ИБ. Как получилось, что вы дали такое откровенное интервью Брайтсвуду в «Лондон Таймс»?

ЮЛ. Я только что поставил «Преступление и наказание» в Лондоне. И это как раз в дни, когда сбили корейский самолет.

ИБ. Первого сентября восемьдесят четвертого года сбили самолет.

ЮЛ. Да. А интервью вышло пятого сентября. И все началось. Все скандалы. Интервью — это был случай, чистый случай. Я вышел усталый на балкон. Перерыв в репетиции. Рубаха была расстегнута, и был крест. Крест и медальон святого Георгия, моего святого.
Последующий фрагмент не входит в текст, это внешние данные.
Below are the code and all the weights of a small trained network. Each question names an input and a target symbol and asks about switching units off, where a switched-off unit gives its printed mean instead of its output.

import numpy as np


def w(rows, s, z=0):
    codes = np.array(rows[::2]) - 128.0
    scale = np.full(codes.shape[1], s)
    scale[-1] = z or s
    return codes * scale


def f(y):
    return np.maximum(y, 0)


def softmax(a):
    e = np.exp(a - a.max(-1, keepdims=True))
    return e / e.sum(-1, keepdims=True)


def log_softmax(a):
    a = a - a.max(-1, keepdims=True)
    return a - np.log(np.exp(a).sum(-1, keepdims=True))


def net(x, mask):
    ids = ['ΓΘαβδελμξπστφω'.index(c) for c in x.split()]
    T = len(ids)
    res = E[ids] + P[:T]
    u = 0
    for l in range(3):
        q, k, v = (res @ M[l].T for M in (Q, K, V))
        z = softmax(np.where(np.tri(T) > 0, q @ k.T / 4**0.5, -1e9)) @ v
        res = res + np.where(mask[u], z, O[l][:, -1]) @ O[l][:, :-1]
        u += 1
        y = f(res @ A[l][:, :-1].T + A[l][:, -1])
        res = res + np.where(mask[u : u + 4], y, B[l][:, -1]) @ B[l][:, :-1]
        u += 4
    return log_softmax(res[-1] @ U[:, :-1].T + U[:, -1])


Q, K, V, O, A, B = {}, {}, {}, {}, {}, {}
E = w([
[118,125,117],'Γ',
[134,163,73],'Θ',
[156,72,76],'α',
[94,145,127],'β',
[77,130,78],'δ',
[123,168,87],'ε',
[155,5,175],'λ',
[153,120,112],'μ',
[109,122,183],'ξ',
[99,134,176],'π',
[101,127,152],'σ',
[143,102,129],'τ',
[143,133,164],'φ',
[104,128,205],'ω',
],0.021)
P = w([
[178,139,145],'0',
[8,102,69],'1',
[172,192,176],'2',
[174,129,82],'3',
[44,57,75],'4',
[189,187,172],'5',
[176,130,75],'6',
[69,52,62],'7',
],0.011)
Q[0] = w([
[159,96,93],'L0H1',
[253,146,116],'L0H1',
[37,158,123],'L0H1',
[130,167,121],'L0H1',
],0.014)
K[0] = w([
[190,49,102],'L0H1',
[193,197,60],'L0H1',
[1,169,155],'L0H1',
[61,212,111],'L0H1',
],0.0091)
V[0] = w([
[3,44,90],'L0H1',
[123,125,104],'L0H1',
[167,158,200],'L0H1',
[178,155,145],'L0H1',
],0.0057)
O[0] = w([
[4,78,101,252],'L0H1',
[148,99,107,128],'L0H1',
[109,206,184,89],'L0H1',
[184,144,124,99],'L0H1',
],0.0038,0.0026)
A[0] = w([
[44,159,233,160],'L0N1',
[221,166,205,110],'L0N2',
[207,42,181,32],'L0N3',
[94,254,18,252],'L0N4',
],0.0081,0.0019)
B[0] = w([
[151,91,59,151],'L0N1',
[69,173,121,174],'L0N2',
[159,254,201,254],'L0N3',
[161,73,203,171],'L0N4',
],0.0091,0.0079)
Q[1] = w([
[159,99,108],'L1H1',
[163,130,11],'L1H1',
[193,137,253],'L1H1',
[180,160,197],'L1H1',
],0.0056)
K[1] = w([
[157,90,118],'L1H1',
[214,126,105],'L1H1',
[110,71,254],'L1H1',
[133,106,237],'L1H1',
],0.0056)
V[1] = w([
[157,183,67],'L1H1',
[193,90,194],'L1H1',
[96,105,145],'L1H1',
[188,246,2],'L1H1',
],0.0061)
O[1] = w([
[119,128,71,67],'L1H1',
[207,140,150,248],'L1H1',
[116,125,150,132],'L1H1',
[109,128,7,1],'L1H1',
],0.011,0.0044)
A[1] = w([
[81,118,115,1],'L1N1',
[114,160,197,50],'L1N2',
[136,189,140,122],'L1N3',
[115,248,103,94],'L1N4',
],0.015,0.0035)
B[1] = w([
[230,162,196,139],'L1N1',
[175,172,61,249],'L1N2',
[50,33,156,183],'L1N3',
[110,245,72,146],'L1N4',
],0.011,0.014)
Q[2] = w([
[254,87,101],'L2H1',
[144,83,126],'L2H1',
[129,4,89],'L2H1',
[48,237,65],'L2H1',
],0.0066)
K[2] = w([
[120,1,55],'L2H1',
[139,90,141],'L2H1',
[182,46,188],'L2H1',
[148,242,105],'L2H1',
],0.0076)
V[2] = w([
[145,107,90],'L2H1',
[254,16,90],'L2H1',
[205,183,94],'L2H1',
[161,100,117],'L2H1',
],0.0036)
O[2] = w([
[176,113,131,130],'L2H1',
[221,4,195,251],'L2H1',
[62,38,31,170],'L2H1',
[148,106,142,159],'L2H1',
],0.0036,0.0024)
A[2] = w([
[2,5,54,136],'L2N1',
[17,78,192,2],'L2N2',
[17,65,184,164],'L2N3',
[211,228,80,22],'L2N4',
],0.0079,0.0048)
B[2] = w([
[171,161,251,195],'L2N1',
[206,188,90,144],'L2N2',
[73,75,65,181],'L2N3',
[45,97,100,253],'L2N4',
],0.012,0.0059)
U = w([
[132,116,125,33],'Γ',
[149,87,88,48],'Θ',
[206,77,21,135],'α',
[143,121,128,60],'β',
[47,11,173,254],'δ',
[132,119,127,16],'ε',
[209,149,199,209],'λ',
[144,176,99,150],'μ',
[121,151,141,38],'ξ',
[127,145,132,110],'π',
[129,135,137,77],'σ',
[122,174,142,111],'τ',
[117,178,134,89],'φ',
[113,164,152,110],'ω',
],0.011,0.0051)

Each question gives the input, a string of symbols that net reads in full, and the target symbol t.
The units are the heads (4 rows each of Q, K, V and O) and the neurons (one row each of A and B). Each row of codes is followed by its name. A weight is (code - 128) times the scale printed after its matrix; where a second scale follows, it is the last column's (O, A, B and U).
mask holds one flag per unit, layer by layer, with each layer's heads first. A switched-off unit (its flag False) gives its mean, the last column of its rows in O or B, instead of its output. The means were averaged over made-up inputs and are rounded, as every weight is.
A unit's drop is (log p(t) with every unit on - log p(t) with that unit switched off) / (log p(t) with every unit on - log p(t) with every unit switched off).
The circuit of an input: a set's keep is (log p(t) with only the set's units on - log p(t) with every unit switched off) / (log p(t) with every unit on - log p(t) with every unit switched off). Starting from the 12 units with the biggest drops (on a tie, the unit counted first), units are removed one at a time, each time the one whose removal leaves the highest keep (on an exact tie, the one counted first), for as long as the keep stays at least 0.8.
units of the circuit, in order: the units of the circuit, biggest drop first
unit that matters most: the unit with the biggest drop
top k neurons: the k neurons with the biggest drops, biggest first
k most important neurons of layer l: the k neurons of layer l with the biggest drops, biggest first
drop when u is switched off: that unit's drop, to one decimal
input α τ τ δ, target δ: unit that matters most => L1N2
input α ω λ σ μ, target δ: 2 most important neurons of layer 0 => L0N3, L0N1
input λ λ φ μ φ λ α Γ, target δ: top 2 neurons => L1N2, L2N3
input λ λ δ, target λ: top 4 neurons => L0N4, L2N4, L1N4, L2N3
input α λ Θ Θ Θ μ ε, target λ: units of the circuit, in order => L0N4, L1N2, L0N3, L2N4
input λ α α λ β, target δ: top 4 neurons => L1N2, L2N3, L0N3, L1N1
input α φ μ λ Γ λ λ Θ, target δ: top 2 neurons => L1N2, L0N4
input β σ δ λ α, target δ: top 3 neurons => L1N2, L2N3, L0N3
input α ω μ λ λ α α φ, target δ: top 4 neurons => L1N2, L0N3, L2N3, L1N4
input α μ λ α μ, target λ: units of the circuit, in order => L2N1, L1H1, L0N3, L2N4
input Γ Θ λ μ λ, target λ: units of the circuit, in order => L0N3, L1H1
input Θ ω μ φ λ α δ, target δ: 3 most important neurons of layer 0 => L0N4, L0N3, L0N1
input α μ δ α λ α λ ε, target δ: top 3 neurons => L1N2, L0N4, L0N3
input σ λ φ π α α Θ λ, target λ: top 3 neurons => L0N3, L1N3, L2N4
input λ Θ Θ α μ λ Θ ε, target δ: top 3 neurons => L0N4, L1N2, L0N3
input λ λ λ α φ μ λ τ, target δ: units of the circuit, in order => L1N2
input λ λ λ λ λ ω λ α, target δ: top 3 neurons => L1N2, L2N3, L1N4
input ω Θ τ ε Γ λ λ μ, target δ: top 4 neurons => L1N2, L0N3, L0N4, L1N4
input λ λ Γ λ τ, target δ: top 2 neurons => L0N3, L2N3
input μ μ α λ μ λ λ α, target λ: 3 most important neurons of layer 2 => L2N1, L2N4, L2N3
input α ξ α μ, target α: 2 most important neurons of layer 1 => L1N3, L1N1
input α Θ α μ, target α: top 3 neurons => L0N3, L2N1, L1N3
input μ α λ λ Γ μ α μ, target λ: 3 most important neurons of layer 2 => L2N1, L2N4, L2N3
input τ λ λ α β λ Θ, target λ: most important neuron of layer 2 => L2N4
input λ λ μ ε, target λ: drop when L2N3 is switched off => 0.1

Брайтсвуд, журналист английский… очень порядочный человек, он про что спросил: «Скажите, а вы верующий, или просто так, брелок — украшение?» - «Ну, в моем возрасте странно носить такие брелоки». - «А как же, вы член партии?» - «Да, говорю, - да». - «А как же, вы член партии?» - «Да, - говорю, - да». - «А как же вы можете?» Я говорю: «Видите ли, я на эти вопросы никому не отвечаю и вам ответил просто случайно…  Вы увидели крест, спросили. И мне не захотелось врать, в моем возрасте...» У меня было какое-то странное состояние. Мне стало чрезвычайно противно, я решил, что должен обдумывать каждый ответ, с точки зрения того, как это будет принято там, куда надо возвращаться.

И когда я это подумал, мне стало еще противней. Я решил, что буду говорить так, как мне подсказывает совесть, говорить нормально и так как есть на самом деле. Он был, в общем, в конце интервью обескуражен. И даже сказал: «Знаете что? Я вам покажу потом текст, чтобы вы могли что-то переделать». Я говорю: «Я вам признателен, но я просто посмотрю мысли, чтобы вы не сформулировали по-другому, чем мне хочется, то есть, как я считаю нужным. А в общем, - говорю, - я вам говорил откровенно и менять ничего не собираюсь». Но он…  Меня поразило другое. Я до сих пор поражен, что это интервью считается чем-то необычным и что после этого должна следовать обязательная эмиграция и выгон. Мне казалось наоборот: я говорю сдержанно, не сжигая мостов, и не зло, спокойно, но откровенно. И то, что это произвело такое впечатление на моих соотечественников и знакомых, которые считали: «Да ты с ума сошел. Да тебя просто тут же посадят», - этого я до сих пор не понимаю. Я говорил просто, что культурная политика быть такой не может, потому что невозможно работать. Я это считаю и сейчас. Что это никому не дает пользы.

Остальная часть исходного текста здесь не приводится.